Nigeria’s chief justice, Ibrahim Tanko Muhammad, has resigned from his position, according to local media reports and his spokesperson. Muhammad has been the country’s top judge for three years but has served at the Supreme Court since 2005, cited health reasons as being behind his decision to retire.
In 2019, President Muhammadu Buhari appointed Muhammad as acting chief justice after controversially suspending his predecessor Justice Walter Onnoghen, just weeks ahead of an election in which the judiciary usually plays an important role.
Muhammad’s resignation comes barely weeks after a rare complaint by 14 of Nigeria’s 16 Supreme Court justices over a number of welfare and logistical issues. The leaked memo contained complaints of poor welfare and lack of transparency in the management of the court’s resources, and that was unprecedented and highly damaging.

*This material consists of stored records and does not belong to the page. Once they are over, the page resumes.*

A landscape with many valleys, sampled at points; each row gives a point and its height.
From any point a ball rolls to the lowest of the 2 points nearest to it. It stops when none of these is lower. Distance is the straight distance between rows; heights are no part of it.
giru: [ 15 -11  -7 -10 -28  17   5   0  13  16  26  -5  24  -3   5 -13  20  47
   8   7  -8   6  -7]  height 53
Ponu: [  7  11  -8  -7 -19 -27  13  -5 -26  -3  14   2 -11  16  10  12 -22  -6
   7 -15   1  10  33]  height 589
Ziser: [ -4   1  27  16   6  22 -26 -12 -30 -29   6 -47  21  27  19 -17  17  11
 -48  -9 -42  27 -17]  height 384
zivuz: [ -6 -10 -15  -4   7  12   0  -3  14 -12  10  15  12   1   1 -20  23  -8
  10 -22   5  -3   0]  height 413
fud: [-14   6   1  17  14 -10 -16  12   1  -4  -6  -3  -4   7   2   3  -3 -35
   7  -2  17 -10  14]  height 421
zozok: [  2   7 -15  -4  -1 -31   9   4 -25  -3   4   3   2  -1  -7  13 -20  -4
  27 -24  14   1  23]  height 613
Zub: [ -1 -35  23 -19 -17   4  21 -10  19  13  -8  20  -8 -30 -28  11 -29  19
  33  19  35 -23 -13]  height 574
bedo: [-11  -9  -8  -6   7   2   2  18   6  -7  -8  22   3  -3 -13 -16  -5 -19
  30  -4  27 -20  10]  height 301
bezef: [-20  18 -10  -5  -8 -10  10 -12 -31 -24  23 -13  -2   6   4   1  -4   4
  -9 -17 -20   8  28]  height 502
mam: [  6  11  11   1  10   8 -16  11  12  18 -13 -17  -4  13   6   1  23  17
 -12   2 -14   9  -2]  height 134
ziva: [  9   6 -15   3  -7 -10  17 -13 -14   4  13  31  -5   0  -9  13 -37 -23
  21  -4  16   5  28]  height 858
bev: [ -5   0  -7 -14  27  -5 -12  15  23   3 -22  13   0  -1 -11 -11  11 -25
 -15   3  10 -11 -19]  height 682
pema: [ -3  -1  -1   4   7   5  -4   8  10  -6   1   9   0   8  -2 -14   8 -16
  18 -13  22  -9  14]  height 355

Following the memo, stakeholders, including the Nigerian Bar Association (NBA) waded in and urged Justice Muhammad to be accountable and transparent in the management of the judiciary’s funds.
In response, Muhammad said the apex court had “been living [up] to its constitutional responsibility” but “does not exist outside of its environment” and had been affected by the harsh economic realities facing the country, which currently spends nearly 90 percent of its revenue on servicing debt.
Just hours after his resignation, President Muhammadu Buhari has sworn in a new acting chief justice, Justice Olukayode Ariwoola. He was a Justice of the Court of Appeal between 2005 and 2011 after having been elevated from the State High Court of Oyo State.
According to the president, the former chief justice was scheduled to retire from the Supreme Court on the last day of 2023 but “unfortunately, as no man is infallible, ill health has cut short Chief Justice Tanko’s leadership of the Nigerian judiciary at this time.”
“Much as one may wish that the Chief Justice of Nigeria Muhammad Tanko is able to fully serve his term in office, it presupposes that he is able to perform the functions of the office without let, hindrance or any form of disability,” Buhari added.
Speaking after his swearing-in, Ariwoola said he would “comply, abide, and preserve the constitution of Nigeria with the cooperation of my brother justices of the supreme court. We shall not fail Nigeria.”
Ariwoola will steer a Nigerian judiciary that has increasingly been seen as corrupt. He said the issues raised in the leaked memo, to which he was a signatory, are being resolved at the apex court.